The second sound example,
IV.4B, demonstrates the convolution of a speech soundfile
with a spoken phrase. The specific phrase has a duration
of 2.4 seconds. Actually it is the same
sequence of words as the input, but the voice is that of a three year old boy.
In this "twice-filtered-speech" one can clearly distinguish two
separate voices, and some of the "room's" text. It is difficult to
make out any of the words of the input text.
The third sound example, IV.4C,
demonstrates the convolution of a speech soundfile
with the single laugh of a 4 month old infant. The duration of the impulse response is 1.4 seconds. The result of this
intersection is quite amusing in that the input speech "plays"
the "room" and in so doing creates a string of laughter from the
single laugh. This is an interesting example
because, if one is simply listening to the transformation of the input file, the laugh is difficult to
perceive. When concentrating on the source, the
"laughing-room" merely sounds like a bubbling surface. However, if
the listener is told to listen for laughter, it becomes very clear.

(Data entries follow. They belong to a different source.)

Each path below is one point turned by a fixed rotation once a step. After each direction that follows a path, write how fast that rotation turns it, in degrees a step (0 if it stays still).
Each turn is a multiple of 5 degrees from 10 to 175, or 0.
Each row of a path follows its step; steps can be skipped.
Path 1:
step 1: [  5 -24  -6 -16  -1  -1   1  26  -7  -5   6  -1   6 -12   6   3   3  10
 -13  -2 -14   6  -8 -16  -1 -13  10   3   3  -5  12  13   5   7  -8 -13
  -3]
step 3: [ -5  20  -8  12   3  -4   3 -20  11  -2 -11  12   5  10 -17 -11  -3   6
 -18  -5   8  -3  -4  -7  -1  -1  24   9  11  -1  14  -5  -1  -2   5   1
   6]
step 5: [-13  -3  -1 -19   8  -4 -15  -6  -7  -8  -7  -1 -17  -3   7  -3  -2   9
 -13   2  14 -14   4   3   1  18 -23  -3  -3  -1 -19   5  -9   7 -11   7
  -8]
step 6: [ -7  -4   5  10 -11 -16   5  -2  10  -9 -17  11  -8  -9   2  -9   5  10
  -9   6   6  11  19   7 -14  -6  17   4 -10   5   0   2 -15 -21  -3  -3
  13]
step 7: [  5   5 -10   6 -15   7  10  -4  -1  -5   6   5  11  -5   1  14 -19 -27
  11  18   0  10  14   6  12   3 -10   5   2  -8  -4  10  -3  -9  12  -8
   1]
step 9: [ -5  -6  11   7   1  -2   4  19  -1   5   2   0 -13  -5  -3  -9   7   5
  15   1 -14  -2  -1   2 -10   7   8  17 -21   5  -1  -4   9  -1 -14   0
  31]
step 10: [ 17  27 -14   6  11  13  12   5 -18  -1   4  14   7   2  10   7   8   0
   7   2  12   5  14  -6   3   5  -3  10  -1   6 -13   2  14  -4   6  10
   0]
step 11: [ -5   2   4 -14  -3   0  -4   7  -8   0  17 -20   5  15 -10  10   0  13
 -14  -7   5  10  15  -2   2 -18  15   0  -1  -4  15  -6  -1   2  14  12
 -12]
step 12: [ -1   0  10   0   2  -1   8  26  19  26  -6 -20 -15   0   0  -1 -15   1
  -4   6 -14 -13   0   9  12   4  -5   5   3   1  -4  -8   5   7  -2  -3
   1]
step 13: [ -2   7  -7  -1  16   1  12   7  -1  10 -33  24  14  -4  -2  -3  11   6
   9  -9  12 -18   4   2  -1   4   1  -2   5   2   2   6  -4   9   3   3
 -13]
step 14: [  4  -5   4   5   5  -8   8 -10  -9  -3  -5  -7  10  -4   2  11   0  -4
 -14 -11 -12  21   4   5 -24  -5   2  -3 -14 -15  21   5  -6  18   8  -5
  -5]
[-1 -3  0  1 -5  0 -5 -1  4  3  1  4  4 -1  2  0  0 -6  0  3 -1 -1  6  1
 -6  1 -4 -6 -2  5  6  6  0  2 -4  1  1] | 45
[-1  5  0 -1  1  1  6  1 -3  4 -5 -4 -2  4  3 -3 -4 -2 -7 -3  1 -6 -1 -1
 -2  2  0 -3  1  3  6  2 -7  0  0  1 -3] | 40
[-2 -1 -3 -2 -6 -2 -4  9  2  3 -8  0 -3  0 -1  1 -1 -2 -1 -4  0  5  2  0
  0 -2 -2 -2  2 -3 -5  1 -1 -6  3  1 -5] | 60
[ -1  -2   1   1   2   4  -2   0   0   3  -3   2  -3   2 -12  -1  -6   3
   6   1  -3   0  -2   0   3   1  -5  -1   4   3   5   1  -2   0   1   1
   0] | 85
[ 7 -3  0 -3 -3 -3  4  2  3 -3  3 -1 -4 -6  3  2 -1  7 -2  4  1  0  4  0
  6 -2 -1 -1  3  6  3  1 -3 -2  2  4 -2] | 70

To provide
the listener with more time to resolve this fairly complex percept, the input
is both the title and the first line of the text.
The final sound example, IV.4D,
consists of two convolutions which have been joined together to demonstrate,
side by side, one of this techniques more powerful controls, the ability to
control the "direct/mix" balance of the resulting intersection. This control is achieved quite simply by adding a
single, gain adjusted impulse to the onset of the "room." Just as in the artificial reverberation examples,
the level of this initial impulse corresponds to the level of direct
signal.
Both
sections of Sound Example IV.4D are convolved with a fragment of a child's cry which is time-expanded by a
factor of 11. The length of the impulse response is 3.9 seconds. The only
difference between the two is that an impulse has been added to the beginning
of the "crying-room" in the second section. The spoken text is made
plain by the added impulse. The sound
result of this specific "twice-filtered-speech" example can be
explained by the exponentially increasing time-domain envelope which, as had
been previously shown in the reverberation
examples, results in a "smearing" of the speech input and an
almost backward sound effect.
"Twice-filtered-speech"
is not the only way that effects such as these can be achieved. Just as an orchestral excerpt can be substituted for the
excitation signal in LPC, so too could speech be substituted. Musically, the
complex percept which results from the dynamic
spectral intersection of two speech soundfiles can be
compared with the some of the complex
speech-sounds in Stockhausen's Gesang de Junglinge or Berio's Thema (Omaggio a Joyce). However, in these two
compositions there is no true intersection of the texts, but rather, a
fragmentation and juxtaposition of phonemes. "Twice-filtered-speech"
uncovers a language somewhere between the two component spectra, a language
which interleaves the two spectra in a fundamentally new way.
Convolving
Speech with Complex Resonators
It is also
possible to convolve speech with multi-event sounds. I call such sounds "complex
resonators." In general, if a "sound-object" is perceived as
being composed of a number
of sound events, the result of the convolution with such a sound-object will be
composed of a similar number of events,
around which the input is copied. These copies are perceived as
"echoes" of the input. In this section, speech is convolved with
several "complex found" and several "complex
synthesized" resonators. The results of these spectral
intersections are equally complex and of great musical potential.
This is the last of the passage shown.